Point to mask evaluation in 23 datasets
The results show that SAM outperforms the strong RITM baseline on 16 of the 23 datasets in terms of automatic evaluation using mIoU. With an oracle to resolve ambiguity, SAM outperforms RITM on all datasets.
- Image editing: SAM can be used to quickly and easily remove objects from images, such as people, cars, or buildings. This can be useful for privacy reasons or to create more creative and interesting images. For example, a photographer could use SAM to remove a distracting person from the background of a portrait, or a graphic designer could use SAM to remove a logo from a product image.
- Data Annotation: Data annotation using the Segment Anything model offers versatile applications in the field of computer vision. This model enables precise annotation and segmentation of a wide range of objects, irrespective of their complexity or category. It can be applied in areas such as autonomous driving, where accurately annotating different road elements like lanes, traffic signs, and pedestrians is crucial for developing robust self-driving systems.

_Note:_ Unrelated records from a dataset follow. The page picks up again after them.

Below is a small trained network, with its code and all its weights. Each question gives an input and a target symbol and asks what happens when units are switched off, that is, made to give their printed mean instead of their output.

import numpy as np


def w(rows, s, z=0):
    codes = np.array(rows[::2]) - 128.0
    scale = np.full(codes.shape[1], s)
    scale[-1] = z or s
    return codes * scale


def f(y):
    return np.maximum(y, 0)


def softmax(a):
    e = np.exp(a - a.max(-1, keepdims=True))
    return e / e.sum(-1, keepdims=True)


def log_softmax(a):
    a = a - a.max(-1, keepdims=True)
    return a - np.log(np.exp(a).sum(-1, keepdims=True))


def net(x, mask):
    ids = ['Ξβδεζηπτφψ'.index(c) for c in x.split()]
    T = len(ids)
    res = E[ids] + P[:T]
    q, k, v = (res @ M[0].T for M in (Q, K, V))
    z = softmax(np.where(np.tri(T) > 0, q @ k.T / 3**0.5, -1e9)) @ v
    res = res + np.where(mask[0], z, O[0][:, -1]) @ O[0][:, :-1]
    y = f(res @ A[0][:, :-1].T + A[0][:, -1])
    res = res + np.where(mask[1:13], y, B[0][:, -1]) @ B[0][:, :-1]
    return log_softmax(res[-1] @ U[:, :-1].T + U[:, -1])


Q, K, V, O, A, B = {}, {}, {}, {}, {}, {}
E = w([
[126,134,123,115,136,105],'Ξ',
[161,165,162,88,76,106],'β',
[103,71,117,103,177,108],'δ',
[32,185,254,171,176,116],'ε',
[113,205,118,184,129,108],'ζ',
[144,149,173,118,133,106],'η',
[84,119,80,158,172,111],'π',
[144,85,170,65,141,102],'τ',
[96,146,127,167,179,111],'φ',
[132,81,124,76,136,108],'ψ',
],0.017)
P = w([
[184,148,87,114,190,177],'0',
[134,149,123,105,150,204],'1',
[124,180,124,74,208,107],'2',
[131,65,159,215,77,120],'3',
[96,191,147,84,168,122],'4',
[175,59,150,251,108,52],'5',
[100,131,162,130,163,206],'6',
[56,165,127,57,153,20],'7',
[45,88,176,169,35,114],'8',
[68,146,138,96,102,67],'9',
],0.013)
Q[0] = w([
[161,166,96,84,161,255],'H1',
[100,109,159,146,117,207],'H1',
[90,163,167,88,188,50],'H1',
],0.018)
K[0] = w([
[249,87,90,189,135,130],'H1',
[172,135,133,131,181,38],'H1',
[84,94,215,168,112,163],'H1',
],0.015)
V[0] = w([
[103,253,39,235,99,150],'H1',
[206,73,1,94,75,120],'H1',
[9,60,17,165,187,138],'H1',
],0.0099)
O[0] = w([
[31,51,252,70,125,153,106],'H1',
[119,114,122,121,133,19,4],'H1',
[219,109,234,139,226,103,149],'H1',
],0.012)
A[0] = w([
[141,74,104,114,132,152,253],'N1',
[106,95,161,164,150,4,201],'N2',
[67,103,169,142,119,76,77],'N3',
[78,107,174,127,113,128,105],'N4',
[81,135,128,131,128,181,38],'N5',
[106,127,105,133,82,10,190],'N6',
[118,105,134,178,125,129,180],'N7',
[160,164,117,127,159,139,112],'N8',
[143,144,103,96,141,169,114],'N9',
[175,104,179,142,162,124,123],'N10',
[137,104,132,173,118,158,207],'N11',
[134,138,74,124,106,126,102],'N12',
],0.012,0.0065)
B[0] = w([
[92,199,143,122,152,132,211],'N1',
[158,142,191,73,37,67,222],'N2',
[175,62,127,81,97,148,162],'N3',
[210,79,72,124,146,179,196],'N4',
[209,100,141,111,101,30,241],'N5',
[87,13,211,254,178,69,184],'N6',
[131,161,121,41,146,110,172],'N7',
[153,75,84,149,114,128,208],'N8',
[103,116,151,193,116,121,203],'N9',
[123,166,124,136,73,212,248],'N10',
[101,158,130,116,170,92,224],'N11',
[103,109,118,152,85,190,184],'N12',
],0.0083,0.011)
U = w([
[171,58,59,167,113,179,24],'Ξ',
[81,216,39,36,24,202,212],'β',
[254,193,46,61,132,108,86],'δ',
[88,165,144,150,241,240,214],'ε',
[153,27,82,78,101,153,73],'ζ',
[78,165,229,57,54,51,89],'η',
[35,184,168,47,183,18,254],'π',
[16,88,167,133,59,93,171],'τ',
[128,50,211,189,176,26,73],'φ',
[116,112,141,146,137,148,32],'ψ',
],0.0046,0.0047)

Each question gives the input, a string of symbols that net reads in full, and the target symbol t.
The units are the heads (3 rows each of Q, K, V and O) and the neurons (one row each of A and B). Each row of codes is followed by its name. A weight is (code - 128) times the scale printed after its matrix; where a second scale follows, it is the last column's (O, A, B and U).
mask holds one flag per unit, heads first, then neurons. A switched-off unit (its flag False) gives its mean, the last column of its rows in O or B, instead of its output. The means were averaged over made-up inputs and are rounded, as every weight is.
A unit's drop is (log p(t) with every unit on - log p(t) with that unit switched off) / (log p(t) with every unit on - log p(t) with every unit switched off).
The circuit of an input: a set's keep is (log p(t) with only the set's units on - log p(t) with every unit switched off) / (log p(t) with every unit on - log p(t) with every unit switched off). Starting from the 12 units with the biggest drops (on a tie, the unit counted first), units are removed one at a time, each time the one whose removal leaves the highest keep (on an exact tie, the one counted first), for as long as the keep stays at least 0.8.
units of the circuit, in order: the units of the circuit, biggest drop first
most important unit: the unit with the biggest drop
top k neurons: the k neurons with the biggest drops, biggest first
drop of u: that unit's drop, to one decimal
input δ ψ δ π δ, target η: most important unit : H1
input π π φ, target η: top 2 neurons : N2, N10
input Ξ π δ ψ η, target φ: top 2 neurons : N6, N10
input φ δ β Ξ ζ, target π: top 3 neurons : N10, N4, N12
input β ζ π δ ζ β τ ψ Ξ δ, target π: units of the circuit, in order : N10, N4, N8
input η η δ φ φ β δ ψ π, target φ: units of the circuit, in order : H1, N6
input ζ τ δ ζ φ τ β δ ζ ψ, target ζ: units of the circuit, in order : H1, N4, N3
input δ η π δ π η ζ φ, target ζ: units of the circuit, in order : H1, N4, N3
input ψ β π ψ δ ζ, target δ: units of the circuit, in order : H1, N7
input Ξ τ δ ε δ δ ζ φ, target ε: top 2 neurons : N2, N9
input ε φ δ π Ξ η, target ε: units of the circuit, in order : H1, N2
input δ β ζ φ β, target ε: units of the circuit, in order : N2, N5
input ζ Ξ β ζ, target τ: units of the circuit, in order : H1, N6
input φ β ψ ψ δ ε Ξ δ ζ δ, target ε: top 2 neurons : N2, N1
input δ δ δ π η ψ β τ π η, target η: units of the circuit, in order : H1, N2
input η δ ψ ζ β δ β η η δ, target β: units of the circuit, in order : H1
input π π η β, target β: top 2 neurons : N6, N5
input δ π π ψ π ζ, target η: units of the circuit, in order : H1, N2, N10
input ζ Ξ δ π ζ, target η: units of the circuit, in order : H1, N2
input φ δ π, target δ: top neuron : N6
input δ δ π ζ π ψ, target η: units of the circuit, in order : H1, N2, N10
input β τ ψ ε τ π β η τ, target β: top 2 neurons : N6, N1
input δ β β π φ η, target ε: top 2 neurons : N5, N2
input π ζ η ψ ζ, target φ: drop of H1 : 1.0
input δ ζ ζ δ δ τ π η ζ, target β: drop of H1 : 0.9
input δ φ δ β δ δ τ ε, target ε: drop of N7 : 0.0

- Medical image analysis: SAM can be used to segment organs and tissues in medical images, such as MRI scans and CT scans. This can be useful for diagnosis and treatment planning. For example, a doctor could use SAM to identify a tumor in a patient's brain, or a surgeon could use SAM to plan the best way to remove a tumor.
-
Prior knowledge requirement: SAM often requires additional manual prompts with prior knowledge, especially for complex scenes like crop segmentation and fundus image segmentation. This can potentially result in a suboptimal user experience. Additionally, SAM's preference for foreground masks can limit its performance in shadow detection tasks, even with numerous click prompts.
-
Low-contrast applications: SAM's effectiveness is reduced when segmenting objects with similar surroundings, particularly transparent or camouflaged objects seamlessly blending into their environment. Enhancements are needed to improve SAM's robustness in handling complex scenes with low-contrast elements.
-
Limited understanding of professional data: SAM's performance with professional data, especially in box mode and everything mode, is often unsatisfactory. This highlights SAM's limitations in comprehending practical scenarios. Even with click mode, both the user and the model require domain-specific knowledge and understanding of the task.
-
Challenges with smaller and irregular objects: SAM faces difficulties in segmenting smaller and irregular objects, commonly found in remote sensing and agriculture applications. This includes irregular buildings and small-sized streets captured by aerial imaging sensors. Developing effective strategies for SAM in such cases remains an open issue.